As the reader can see, great works have been reported identifying the optimal size of a hybrid renewable energy-based system; however, the employed metaheuristic optimization approaches still need more enhancement, as some algorithms have a low convergence rate and may become stuck in local optima. Moreover, some works have neglected the use of reliability factors to assess the constructed systems. Furthermore, the approaches employing HOMER required excessively detailed data and consumed a large amount of computational time. Therefore, the authors considered all these to be defects and covered these gaps by suggesting a simple and flexible approach with fewer controlling parameters: the crow search algorithm (CSA). The approach is used to construct an optimal configuration of an HRES comprising PV panels, WTs, batteries, and a DG installed in the northeastern region of the Kingdom of Saudi Arabia.

Our motivation for constructing a reliable and economic HRES is to help the people in the remote areas of the Saudi desert of the northeastern region of Saudi Arabia cover their needs. The reliable configuration is constructed via a simple, flexible, and robust proposed approach incorporating a CSA. The proposed approach overcomes many defects in the reported methods, such as their complexity in execution and construction, as well as the requirement for many parameters defined by the user which may increase the divergence of the algorithm.

The work contributes the following:

• A new approach, the crow search algorithm (CSA), is suggested to evaluate the optimal configuration of HRESs installed in the northeastern region of the Kingdom of Saudi Arabia.
• Our target is to achieve the most economic and efficient use of HRESs.
• A comparison to the EHO, GOA, HHO, SOA, and SHO methods is conducted to assess the proposed CSA.
• The robustness, competence, and preference of the proposed CSA are confirmed via the conducted analyses.

The rest of paper is ordered as follows: Section 2 explains the mathematical model formulation. The main aspects of the CSA are given in Section 3. Section 4 gives the proposed objective function and the solution methodology. Section 5 outlines the results and discussions, while Section 6 introduces the conclusions.

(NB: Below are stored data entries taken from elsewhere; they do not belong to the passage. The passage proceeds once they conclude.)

Below is a small trained network, with its code and all its weights. Each question gives an input and a target symbol and asks what happens when units are switched off, that is, made to give their printed mean instead of their output.

import numpy as np


def w(rows, s, z=0):
    codes = np.array(rows[::2]) - 128.0
    scale = np.full(codes.shape[1], s)
    scale[-1] = z or s
    return codes * scale


def f(y):
    return np.maximum(y, 0)


def softmax(a):
    e = np.exp(a - a.max(-1, keepdims=True))
    return e / e.sum(-1, keepdims=True)


def log_softmax(a):
    a = a - a.max(-1, keepdims=True)
    return a - np.log(np.exp(a).sum(-1, keepdims=True))


def net(x, mask):
    ids = ['ΓΘΛΞΣΨαβδεζημπτω'.index(c) for c in x.split()]
    T = len(ids)
    res = E[ids] + P[:T]
    u = 0
    for l in range(3):
        q, k, v = (res @ M[l].T for M in (Q, K, V))
        z = softmax(np.where(np.tri(T) > 0, q @ k.T / 2**0.5, -1e9)) @ v
        res = res + np.where(mask[u], z, O[l][:, -1]) @ O[l][:, :-1]
        u += 1
        y = f(res @ A[l][:, :-1].T + A[l][:, -1])
        res = res + np.where(mask[u : u + 8], y, B[l][:, -1]) @ B[l][:, :-1]
        u += 8
    return log_softmax(res[-1] @ U[:, :-1].T + U[:, -1])


Q, K, V, O, A, B = {}, {}, {}, {}, {}, {}
E = w([
[139,139,132],'Γ',
[59,151,56],'Θ',
[136,140,131],'Λ',
[136,121,251],'Ξ',
[76,163,205],'Σ',
[138,133,134],'Ψ',
[190,61,51],'α',
[83,83,45],'β',
[144,137,134],'δ',
[143,123,137],'ε',
[146,120,139],'ζ',
[199,84,134],'η',
[92,81,209],'μ',
[204,106,208],'π',
[124,139,47],'τ',
[142,130,50],'ω',
],0.02)
P = w([
[95,102,227],'0',
[134,54,249],'1',
[161,42,250],'2',
[178,53,252],'3',
[192,54,244],'4',
[210,64,250],'5',
[211,93,234],'6',
[233,116,235],'7',
[216,112,231],'8',
[155,63,226],'9',
],0.0042)
Q[0] = w([
[1,144,62],'L0H0',
[187,104,141],'L0H0',
],0.0095)
K[0] = w([
[77,253,79],'L0H0',
[130,71,132],'L0H0',
],0.0059)
V[0] = w([
[204,112,68],'L0H0',
[2,164,124],'L0H0',
],0.0056)
O[0] = w([
[253,76,171,163],'L0H0',
[16,126,245,2],'L0H0',
],0.0063,0.0061)
A[0] = w([
[167,97,103,57],'L0N0',
[40,70,107,90],'L0N1',
[129,97,76,110],'L0N2',
[1,38,211,2],'L0N3',
[153,52,76,66],'L0N4',
[127,48,87,175],'L0N5',
[66,156,46,72],'L0N6',
[107,50,111,123],'L0N7',
],0.0078,0.0047)
B[0] = w([
[37,142,183,203],'L0N0',
[149,96,172,142],'L0N1',
[92,162,120,169],'L0N2',
[254,84,63,152],'L0N3',
[15,108,170,225],'L0N4',
[122,149,92,253],'L0N5',
[56,83,229,140],'L0N6',
[190,42,176,165],'L0N7',
],0.0056,0.0047)
Q[1] = w([
[228,1,118],'L1H0',
[114,233,206],'L1H0',
],0.0059)
K[1] = w([
[205,203,1],'L1H0',
[147,97,187],'L1H0',
],0.0088)
V[1] = w([
[151,104,178],'L1H0',
[53,157,2],'L1H0',
],0.0076)
O[1] = w([
[165,96,126,181],'L1H0',
[127,252,62,1],'L1H0',
],0.011,0.0051)
A[1] = w([
[56,98,138,92],'L1N0',
[50,115,143,245],'L1N1',
[4,162,137,78],'L1N2',
[125,102,104,50],'L1N3',
[130,94,173,2],'L1N4',
[139,187,165,248],'L1N5',
[133,187,76,164],'L1N6',
[107,113,198,64],'L1N7',
],0.015,0.0059)
B[1] = w([
[110,87,101,151],'L1N0',
[51,122,173,173],'L1N1',
[128,91,174,139],'L1N2',
[41,166,3,145],'L1N3',
[127,191,128,254],'L1N4',
[110,193,2,163],'L1N5',
[179,82,180,145],'L1N6',
[100,180,197,225],'L1N7',
],0.0082,0.0058)
Q[2] = w([
[129,184,53],'L2H0',
[10,120,156],'L2H0',
],0.013)
K[2] = w([
[1,52,145],'L2H0',
[17,96,151],'L2H0',
],0.0074)
V[2] = w([
[191,187,101],'L2H0',
[188,254,212],'L2H0',
],0.0089)
O[2] = w([
[153,124,199,1],'L2H0',
[254,233,176,208],'L2H0',
],0.0075,0.0022)
A[2] = w([
[124,149,111,78],'L2N0',
[119,80,196,220],'L2N1',
[79,89,79,99],'L2N2',
[94,164,75,39],'L2N3',
[97,247,174,77],'L2N4',
[148,135,137,254],'L2N5',
[158,158,110,57],'L2N6',
[123,85,18,178],'L2N7',
],0.012,0.0031)
B[2] = w([
[163,147,153,128],'L2N0',
[91,143,113,255],'L2N1',
[157,74,173,191],'L2N2',
[94,88,179,141],'L2N3',
[62,151,19,170],'L2N4',
[84,131,100,202],'L2N5',
[92,139,114,147],'L2N6',
[171,255,78,206],'L2N7',
],0.0074,0.0099)
U = w([
[122,137,138,58],'Γ',
[89,92,154,53],'Θ',
[106,140,134,137],'Λ',
[113,204,157,58],'Ξ',
[81,169,150,80],'Σ',
[113,134,155,175],'Ψ',
[168,122,37,2],'α',
[104,110,84,83],'β',
[125,132,141,110],'δ',
[119,124,163,183],'ε',
[126,121,171,173],'ζ',
[189,7,132,175],'η',
[122,107,228,146],'μ',
[197,176,211,54],'π',
[140,150,96,213],'τ',
[161,156,87,199],'ω',
],0.015,0.007)

Each question gives the input, a string of symbols that net reads in full, and the target symbol t.
The units are the heads (2 rows each of Q, K, V and O) and the neurons (one row each of A and B). Each row of codes is followed by its name. A weight is (code - 128) times the scale printed after its matrix; where a second scale follows, it is the last column's (O, A, B and U).
mask holds one flag per unit, layer by layer, with each layer's heads first. A switched-off unit (its flag False) gives its mean, the last column of its rows in O or B, instead of its output. The means were averaged over made-up inputs and are rounded, as every weight is.
A unit's drop is (log p(t) with every unit on - log p(t) with that unit switched off) / (log p(t) with every unit on - log p(t) with every unit switched off).
The circuit of an input: a set's keep is (log p(t) with only the set's units on - log p(t) with every unit switched off) / (log p(t) with every unit on - log p(t) with every unit switched off). Starting from the 12 units with the biggest drops (on a tie, the unit counted first), units are removed one at a time, each time the one whose removal leaves the highest keep (on an exact tie, the one counted first), for as long as the keep stays at least 0.8.
units of the circuit, in order: the units of the circuit, biggest drop first
unit that matters most: the unit with the biggest drop
top k neurons: the k neurons with the biggest drops, biggest first
top k neurons in layer l: the k neurons of layer l with the biggest drops, biggest first
input Λ Ψ μ μ δ, target μ: units of the circuit, in order : [L1H0; L0H0; L2N7]
input η Σ π Λ μ, target π: unit that matters most : L0N3
input Ψ π ε π η Λ, target π: units of the circuit, in order : [L2H0; L1N4; L1N7; L1H0]
input ω η ω π, target ω: units of the circuit, in order : [L1H0; L1N5]
input π π η π δ, target π: units of the circuit, in order : [L2H0; L1N4; L1N7]
input Λ π ε π η Ψ, target π: units of the circuit, in order : [L2H0; L1N4; L1N7; L1H0]
input Ψ α β, target β: units of the circuit, in order : [L2H0; L0N4]
input ε Λ Ψ η τ η α Θ, target Θ: top 2 neurons in layer 2 : [L2N2; L2N3]
input Λ Λ Λ π π μ, target π: top 4 neurons : [L0N3; L1N4; L0N4; L0N0]
input Ψ π η μ μ π ε, target π: units of the circuit, in order : [L2H0; L1N4; L1N7]
input ε Γ π η η η Λ Λ, target η: units of the circuit, in order : [L2N7; L1H0]
input π η η Θ Ξ ζ η Λ δ, target η: units of the circuit, in order : [L2N7; L1H0; L0H0]
input π π π η η π η, target π: top 2 neurons in layer 0 : [L0N4; L0N0]
input η ω τ Ψ, target ω: top 3 neurons : [L1N5; L1N7; L0N4]
input ζ μ ζ η η Ψ, target η: top 3 neurons : [L2N7; L0N4; L0N0]
input η Ψ μ μ π δ, target π: units of the circuit, in order : [L2H0; L1N4; L1H0; L1N7]
input η Ξ η Λ Ξ β, target β: top 4 neurons : [L2N7; L1N3; L1N1; L0N4]
input η α ω Ψ, target ω: units of the circuit, in order : [L1H0; L1N5; L0N4]
input Ξ Θ η π, target π: top 2 neurons : [L1N4; L1N7]
input π ζ Λ Λ Γ η π π Γ, target π: unit that matters most : L2H0
input η ε ζ, target η: unit that matters most : L2N7
input β δ α η β η Λ, target η: units of the circuit, in order : [L0H0; L2N7; L1N7; L1N4]
input η τ Ψ ε ε η ε η Γ, target η: top 3 neurons : [L2N7; L1N7; L1N4]
input Λ τ μ μ μ Ξ ε, target μ: top 2 neurons : [L2N7; L1N5]
input Ψ π η η β α, target α: top 4 neurons : [L2N7; L1N3; L0N5; L1N7]
input η η ε π Ψ δ Σ η Ψ π, target π: top 2 neurons : [L1N4; L0N4]
input Ψ π η ε ω Λ ε Ξ, target Ξ: unit that matters most : L2N4
input τ η π Σ, target Σ: top 2 neurons in layer 2 : [L2N4; L2N1]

2. Mathematical Model Formulation

The electric power produced from the hybrid systems is AC and DC; the solar panels and batteries produce DC power, while the WTs and DGs produce AC energy supplied directly for the demand. Therefore, an inverter must be used with solar panels and batteries to convert the generated power AC. In the constructed system, the DG is a standby generation unit that is used in times of the deficiency of the produced energy from the HRES. All power generators are linked to the energy management control center in order to adjust the energy flow and improve the lifetimes of these components. The proposed microgrid with hybrid renewable energy generation sources is shown in Figure 1.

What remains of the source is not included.